In other German economic news…after a slow start to 2010 (by German standards) with export volumes advancing just 11% over January to April (y/y), and a sharp 12.4% decline in the latter month (m/m), hopes for an upturn in exports were pinned on the 12% decline of the euro/dollar exchange rate since the turn of the year. In the event, exports in euro terms picked up a strong 3.3% in May (m/m) and together with a moderation in export prices, carried volumes to a stratospheric 75% annualized gain (saar) in the three months to May. Imports moved higher as well, by a full 9.4% in the month, carrying volumes to a 60% gain compared to 33% in the month preceding (saar). This development should help to solidify GDP growth for the second quarter, though indicators for domestic demand remain sluggish.

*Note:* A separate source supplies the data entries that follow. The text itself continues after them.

Both labels of each row:
[-2  6  5 -4  3  3  4  9  6 -2 -2 -3 10  5 -7  6  1  7 -8  7 -3  6  7 -1
 -1  1 -1  3 -5  4 14] | q464 <40>
[ 15 -15 -38  -9 -29   7  -8  -9  -2   6  10  24 -14 -10  27  35   9   1
  32   7  -6   8  17  -2  -1   5   3 -11  11 -13 -11] | q844 <34>
[  4  -8 -20  -7 -23  -4  -8  17   2  -1   9 -15  16   9  -2   6   0 -15
   3   9 -26  -4   7 -13   6   0  -8 -14  28   1  21] | q371 <40>
[  0 -13 -18   4 -14   8  -4   1   6  -5   2  -4   3   5  -6  10 -11  -1
   7   0 -24   3   1  -7  15  -2  -3  -8  14   3  11] | q401 <40>
[ -9   4  23  17  10   2  20  -4   6  -7 -10  13 -10 -30   3 -15  -3   6
  18   5   6  -1   6   7 -23 -10  27   0 -54 -11  24] | q371 <40>
[  4  -5   2   7  -4   5   4   5   6  -2   4  -5  -8  -5  -7  -4   4  -1
   8  -2 -13  -3   5  -5  -4  -6  -6  -2   5   0  23] | q401 <40>
[-7 -4 15  8 -2  4  8  5 -5  3  0 -3  8  6  1 -2 -2 -2  4 -1 -8 -5 -8  0
  1 -3  3  2 10  7 16] | q371 <34>
[  4 -16 -25   5  13   1   2  -4  12  -7  -4   6  -6 -12  11   2   2   0
   7   6  -4   2   6  10 -13   2   1  -2 -21   5   6] | q844 <40>
[ -3  -7   8  -3  -1   3   5   0  20  -2   2  -3  -4   8  -9  18   1 -26
   4  -3 -14   1   9  -4  -6  13  -7  -5  -3   5   6] | q464 <39>
[17  6  5 -1  0 -4 -8 -3 -2 -6 -1  4 -5 -1  5 10  0 -7  1  6  4  4  5  3
  5  5  4 -8 -1 -7 13] | q464 <39>
[  0   9  19 -24   2  -9 -19  12   3  -6   6   9   4   0  -7  25   1  -2
  -8   1  -2   5   3  -1   5  -7  -8 -14  13 -15  24] | q464 <40>
[  2  -5 -29  16 -29   8 -11  13  12  -3   5 -10  20   2  -4  14   1 -18
  10  -2 -15  13   3  -5  21   5  -1  -1  27 -10  40] | q401 <40>
[  5  -3  12  -3  -2   1  -5  -2   6   1  -2   4   5   1  -4  18   8 -11
  -6   0  -6   1   4  -6  -6  -2  -1   2   3  -6  13] | q464 <39>
[ -8  -2  27   2  17   2   1  -5   4   4  -9 -14   6   3 -10 -12   1   0
 -29  -6   2 -10  -3  -1  -6   7 -12  14  -7   4 -14] | q464 <34>
[ 10   6 -58 -11 -36   7 -30  15  -9   4   6  13  18  18  13  61  -9  -9
   0  -5   3   8  -9 -18  67  21   4   6  66   3  24] | q844 <34>
[  0 -15  -9   4 -13  26  19   0   9  -2  -1   4   2   1  -1   2  -3 -11
  17   1 -25 -51   0 -10   8  -7  -8   2  11  10  16] | q401 <39>
[  0   0  11  -9  -7   3 -18   2  15   1   3   2   6  19 -10  23  -2  -8
  -7  -1  -8  12   1  -9  -1   8   1  -4  10  -6  15] | q464 <40>
[ -6  -4  23  -3  -9   1  -1  -1   3  -3   0   8  -2   0  -7   7   1  -6
   3   4   0   6  11  -5 -19   4   2  -8  -5 -17  28] | q464 <40>
[  1   6  12   1  -8  -7  -2  10  -2  -8  -7  13  -1  -3   4  10   1  10
  10   4  -4   3  -3   4   3  -4   2  -6   2 -13  40] | q401 <40>
[ -6   3 -28   9   2   2  -2   1   9  -1  -3  -6  -3  -1   7  -3  -3  11
   3   4  -6   0   1   4  -3 -15   0  -3 -17   7  13] | q844 <40>
[  2  -5 -22  -2 -22  -5   0   0  -7   1   0  12   1  -7   6  15   3  -6
  14   2  -1   6   5  -1  -2   9  14 -10   5  -7  39] | q844 <40>
[  1   1  -7   3 -18   2   3   9 -13   1   4  13   2  -4   7  17  -2   0
  10   5  -3   3   3  -3  11   4  -9 -13  25 -12  37] | q401 <39>
[  0  -7   1   3 -16  10  -1  13   0 -17  -4   9   6 -10  -2   3   3  -4
  11   2   0  -2   7   1   8  -7  10  -4  14  -7  21] | q401 <40>
[  7  -3   7   1 -13  -2  15  11 -10  -4  -2   6   5   1  -5   7   3  -3
   7  -5 -13  -5  -1  -5  29  -4  -5   0  42 -10  16] | q371 <34>
[  2  -9  17  -2  -1  10   0  -2  13   0   3 -17  12   3 -27 -11  -2  -7
 -12  -5 -14 -10   5  -7   3   9  -6  10  10  13 -11] | q401 <34>
[ -1  -1  19   6   2   2  10   3  -1  -7  -3   3   2  -7 -11 -27  -7  -4
  25   4 -10  -2   3   0  -7  -9  -2   4  -7  -5  24] | q401 <41>
[  2   6   2   2 -14  11  13   3   7  -6  -2  21  11  -3   8  23  -1  -5
  16   4   1   0  -4  -6  24  -2   4  -9  14 -16  44] | q371 <40>
[  2  -1  -3   4 -16   2  12   5  -8 -11   4  19   6 -14   8  16  -1  -2
  29   2  -9   4  15  -3  -2  -2  -4 -13  -7 -14  39] | q371 <40>

Two labels a row:
[ 7  6  7  8 -1  5 -2  1 -2  1 -6  3 -7  0 -1  9  2 -2 -2 -4 -1  6  5  8
  6 -2 -1  0 -1 -7  5] | P q964
[ 14  -7 -12   6 -24  23   1   2 -15   5  -4  -6 -11   7   0  -3  -5  -7
   6  12   0 -18  28  -4   0  -2 -16  19 -12   8  -7] | H Q846
[ 3  0 -5  0  3 11 -1  4  1  4  2 -1  8 -2  0  5  4 -1 -8  1 -1  2 11  1
  9  4 -8  6 -2  0  1] | T q964
[  8  -7   5   2  -2  -5   9  -1  -3   1  -2  -5 -25   1   7  -3   3   5
   7  -5  -2 -11   9   8   0  -5 -10   5  -1  -3  -1] | T Q846
[ 13  -7   9   1  -9  17   4  -3  -5   9  -4   0   1  -5  -3   2   4   3
   0   3   3 -13   3   8   2  -6  -8   0 -21   5  -1] | T Q846
[  4 -10  24   7   6  -5   4  -1   4   1  -5  -3  -6  -2   3   7   4   1
  -1  -3   5  -4 -10   1   2  -8   2  -8  -4  -7  -3] | P Q846
[ 10   5  22   0   2   3   0 -12  -5   0   4  -7 -32   8   0  -4   4   0
   6   1   0  -2   6   0  -9   2  -5 -10  -4  13  -4] | T Q846
[  5   3  16  12   6  11   3   6  -1  10  -2   1 -15   1   1  17   1  -3
   2  -5   0   7  -3  -1  -3   2  -2  -6   0   1   7] | P q964
[ -1  13  -2   3  -1  28  -2  -3  -4   3  -4   1   0   4   0   7   1  -3
  -5  -1   2   2   6   5   0   4 -11   6  -1   2   4] | H q964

Japanese machinery orders plummet in May. Echoing the sharp decline experienced by German manufacturers in the month, and a note of concern for the robustness of global trade-private machinery orders received by Japanese factories fell by 10.8% in May (m/m), for a second decline running, and the deepest one-month contraction since 2008. Developments in the month carried the momentum of orders growth to negative territory (-3.8%) in the 3 months through May from a 30% gain in April (saar). The report prompted a Cabinet Office statement saying the outlook is less certain; notably with a slowing of export growth to an 8% pace in May from 70% at the turn of the year (saar).
Among emerging markets:
In East Asia and the Pacific, Malaysia’s central bank raised its overnight policy rate by 25 basis points to 2.75%, the third increase this year, assessing that the economy is on a sufficiently strong growth path to withstand higher borrowing costs.
In South Asia, India’s economy may expand at the fastest rate in 4 years according to the International Monetary Fund, which revised up its growth projection for the fiscal year ending March 2011 to 9.4% from 8.8% previously, underpinned by strong domestic demand.

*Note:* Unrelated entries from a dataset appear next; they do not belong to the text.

Here is a tiny trained network, its code and every weight. The questions are about switching its units off for an input and a class, where a switched-off unit gives its printed mean instead of its output.

import numpy as np


def w(rows, s, z=0):
    codes = np.array(rows[::2]) - 128.0
    scale = np.full(codes.shape[1], s)
    scale[-1] = z or s
    return codes * scale


def f(y):
    return y / 2 * (1 + np.tanh(0.7978845608 * (y + 0.044715 * y**3)))


def log_softmax(a):
    a = a - a.max(-1, keepdims=True)
    return a - np.log(np.exp(a).sum(-1, keepdims=True))


def net(x, mask):
    res = np.array(x, float).reshape(1, 3) / 4 @ E
    y = f(res @ A[0][:, :-1].T + A[0][:, -1])
    res = res + np.where(mask, y, B[0][:, -1]) @ B[0][:, :-1]
    return log_softmax(res[-1] @ U[:, :-1].T + U[:, -1])


A, B = {}, {}
E = w([
[121,112,54],'x0',
[113,212,90],'x1',
[250,176,115],'x2',
],0.016)
A[0] = w([
[31,150,96,162],'n0',
[20,121,118,144],'n1',
[171,249,184,195],'n2',
[194,179,68,197],'n3',
[114,79,243,199],'n4',
[87,151,135,3],'n5',
[176,49,78,207],'n6',
[55,133,88,109],'n7',
[24,191,119,223],'n8',
[165,147,51,103],'n9',
[26,111,118,166],'n10',
],0.017,0.011)
B[0] = w([
[71,239,139,223],'n0',
[30,172,188,238],'n1',
[247,145,181,249],'n2',
[172,213,45,237],'n3',
[134,32,241,240],'n4',
[215,86,80,133],'n5',
[19,99,84,202],'n6',
[36,141,156,190],'n7',
[118,238,202,241],'n8',
[72,145,77,179],'n9',
[15,157,171,243],'n10',
],0.013,0.019)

In Latin America and the Caribbean, Brazil’s use of installed capacity in manufacturing declined to 82.3% in May, from a revised 82.8% in April. Chile’s consumer prices increased 1.2% from a year earlier while monthly underlying inflation, which excludes food and fuel, was up 0.3%.
In Sub-Saharan Africa, South Africa’s manufacturing growth slowed to an annual 7.9% in May, after a revised 8.6% expansion in April, as the European debt crisis threatens to slow demand in the region that buys a third of South African exports.